Tsipras faces a rebellion within Syriza, with leftist members refusing to accept his promises of tax rises and spending cuts in exchange for fresh loans under Greece’s third financial rescue program in five years.
Parliamentary speaker Zoe Konstantopoulou, one of the Syriza hardliners, snubbed a request from Tsipras to speed up handling of the bailout bill so that it can be voted on well before the finance ministers meet in Brussels on Friday.
Instead, she raised a long series of procedural questions and objections which held up proceedings until lawmakers finally voted to conclude the debate at 7 a.m. (0400 GMT) on Friday, after which the vote will be taken.
Once the bill is passed, the euro zone ministers still have to approve the deal for aid to be disbursed before Athens must make a 3.2 billion euro debt payment to the European Central Bank on Aug. 20.
If it defaults on this debt, the ECB is likely to halt emergency funding for Greece’s crippled banks.
Athens was forced to close the banks for three weeks and even now capital controls severely limiting withdrawals and payments aboard remain, badly hurting the economy.
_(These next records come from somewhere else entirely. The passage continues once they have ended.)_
Rows are points. Before rounding, the points of a table are all equally far from one centre. They may lie mostly on one side of it. Write the centre, to within rounding.

Points:
[[-44  -5]
 [-44  -5]
 [-36  18]
 [-34 -24]
 [-44   2]
 [-44   2]
 [-44  -9]
 [-42  10]
 [-32 -26]]
Centre: [-16  -2]

Points (12 x 6):
[[ -8 -14 -70 -37  17 -14]
 [ 12 -16 -60 -34   2  22]
 [ 17  19 -26  -7  28   0]
 [-10  -9 -23 -25  38   1]
 [  1 -20 -24 -26  54 -20]
 [  6  -4  -8 -10  53 -28]
 [ 23 -19 -34 -52  41 -12]
 [  3  -5  32 -69  -9 -48]
 [ -9 -15 -16  -3  53 -49]
 [  8   7 -28 -28 -15  30]
 [ 13 -23 -40 -35  52 -26]
 [ 17 -22 -56 -25  29  12]]
Centre: [ 21 -38 -16  -9 -24 -39]

Points:
[[-42 -39 -12  45 -33  19   9 -22  -1   8 -27]
 [-44 -45  25  41 -28  -6 -16 -36   3   6 -23]
 [-18 -61  32  50 -78  -2 -22 -17  -9  14  13]
 [-60 -31  10  26 -54  18  28  -4 -26 -25 -27]
 [-31 -47  36  38 -41  23   3  -5  -5  -5 -44]
 [-51 -20  55  66 -29   9  -8 -23 -13 -23 -11]
 [-31 -33  -1   6 -60   0  17 -19 -26 -55 -33]
 [-10  12  31   3 -27   7   4  26  25 -23 -38]
 [-40 -39  27  29 -22  38  -4 -28  11   9 -19]
 [-30 -54  14   5 -18  20  -4 -25  22 -17 -29]
 [  8   3   5  33 -40   9   6 -25 -27   9 -43]
 [-48  23  40  44 -38  27  -1 -15 -21   9  -7]
 [ -6 -41  -2  33 -40  41  19 -39   4 -14 -16]
 [-35 -21  17  12 -31  -4  18 -21  30  13 -14]
 [-61 -21  36  23 -45  38   9  -9 -45  10  -3]
 [ 14 -55 -34  21 -64  33 -32  -8   9 -34   6]
 [-53 -16   5  35 -59  25   9  -5  20 -40 -21]
 [-58 -21  13  57 -31  15   3   2 -57  11 -14]]
Centre: [-10 -20  11  21 -29   4 -15  10 -20 -22  19]

Points, 25 rows:
[[  1 -16  16 -60 -16  25 -33  -7 -51  57  -4  10  33 -42   3 -20  15  42]
 [ 13 -23 -13 -65 -60  -4 -19   0 -15  18 -13  14   8   0 -27  -9  32  35]
 [ 37 -22  -8 -24 -39  28 -15 -13 -68  34  -1  53  33 -20  16 -18 -14  42]
 [  5   6  44 -49 -20  15  24 -42 -13  24  27  28  49 -28   1 -20  24  42]
 [  2  31  30 -65 -54 -32 -50  28 -35  45  -6  12  45  18  19 -18   1  17]
 [ 30   6  22 -14 -33  24  11 -31 -47  41  30  40   3 -31   3 -13 -27  37]
 [ 20 -15  -2 -12 -39  28   0  23 -16  45 -23  14  13 -46  36  12  21  54]
 [  2   9  26 -71 -35  27 -19 -11 -55  52 -21   7  -8  16   0  -1  25  53]
 [ 23   3 -19 -66 -42  -5 -11  12  -5  39 -14  25  -2  23 -10 -50   0  29]
 [ -4  43  36 -54 -61  34  -7  23 -25  39 -15  60  13 -11   6  -4  19   1]
 [-26 -36  31 -35 -55  -4  35  -9  -9  39  18 -11  13  -3  -3  13   5  44]
 [ 11 -37   3 -17 -17  31 -22 -19 -51  54  -7  46  -2  -8  23   8  29  51]
 [ 65 -19 -19 -50 -49   7  -3   5 -22  45  14  -2  30 -17  22 -13  18  49]
 [ 23 -11   7 -20 -45  54   1  10  10   8 -11  26  43 -18  -7 -15 -21  60]
 [ 30 -12  25 -39 -20  37   8  13   6  31  -9  -8   7 -22  25 -27  22  44]
 [ 31   7  -8   6 -28 -10   7 -16 -29  -4  29 -34  20   5  52 -17 -11  46]
 [ 10 -41 -14 -16 -44  -1   6 -12   0  35 -15 -14 -10   1  37   5  -7  23]
 [ 28 -28  -1 -11 -62 -13 -14  -3 -24  47  18  22  31 -24  23 -15  39  44]
 [ 14 -24  22 -36 -55  74 -14  23 -46   8  39  29  -4  -9  10  -5  -2  25]
 [ 12 -19 -28 -40 -86  36   7  17 -38  61  -1  48  47   6   0  27 -17  14]
 [ 23  -4  -2 -46 -28 -15 -15 -12 -25  13  -9 -10  -2  -9 -20   8   6  77]
 [-11 -17  14 -97 -21 -16 -39   6 -44  41   8  16  62   2  18 -14 -29  25]
 [  5 -38  26 -62 -46  23 -25  -1  11  23  -1  15  15 -32  40  11 -12  23]
 [ -4   7  25 -92 -54 -31 -26  -5 -44  17  12  -8  29 -18  11   9   0  32]
 [ 11  15  -7 -66 -41 -14  37   4 -61  62  16  -1  32   4 -17 -24  15  10]]
Centre: [-10  17 -12 -35 -19  16  -6  10 -22  25  26  21  34  15  21  13   2  29]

Friday’s vote will test the strength of the Syriza rebellion, which could raise pressure on Tsipras to call elections as early as September.
The rebels’ leader, former energy minister Panagiotis Lafazanis, took a step toward breaking away from Syriza, a coalition of leftist groups which stormed to power in January promising to reverse austerity policies demanded by the euro zone and IMF creditors.
“The fight against the new bailout starts today, by mobilizing people in every corner of the country,” said a statement signed by Lafazanis and 11 other Syriza members and posted on the far-left faction’s Iskra website.
The statement called for founding a “united movement that will justify people’s desire for democracy and social justice”, although it did not explicitly call for a new party or a split from Syriza.
The government responded by saying the move “finalizes his decision to choose a different path from that of the government and Syriza”.
The rebels insist the government should stand by the promises on which it was elected, to reverse the waves of spending cuts and tax rises which have had a devastating effect on an already weak economy over the past few years.
Even after the Greek vote, the bailout deal faces hurdles. The IMF made clear it would participate in the program only if Europe agreed to ease Greece’s huge debt burden.
“The IMF ... will make an assessment of its participation in providing any additional financing to Greece once the steps on the authorities’ program and debt relief have been taken,” IMF Greece mission chief Delia Velculescu said in a statement.
Tsipras has long argued Greece cannot repay all its debts and demanded a partial write-off. The creditors have agreed to consider the issue only after a review in October of the government’s implementation of its side of the deal.
Germany, the biggest contributor to the bailouts, has deep doubts that Athens will deliver on its reform promises and on the wisdom of pouring billions more into the country. It also opposes writing off any Greek debt, although it is open to the idea of extending grace periods before Athens has to start paying interest and principal on its bailout loans.
Apparently trying to win over doubters led by German Finance Minister Wolfgang Schaeuble, the European Commission said the reform package would allow Greece to tackle its remaining economic problems to bring the country back to long-term growth.
Germany’s Bild newspaper reported that if the bailout does not win approval on Friday, Greece could get 6.04 billion euros in bridge financing. While Athens opposes such a short-term loan, the money would allow it to avoid defaulting on the ECB debt repayment.
Finland, one of the euro zone countries most skeptical about pouring more aid into Greece, backed the bailout on Thursday. The German parliament has yet to approve it.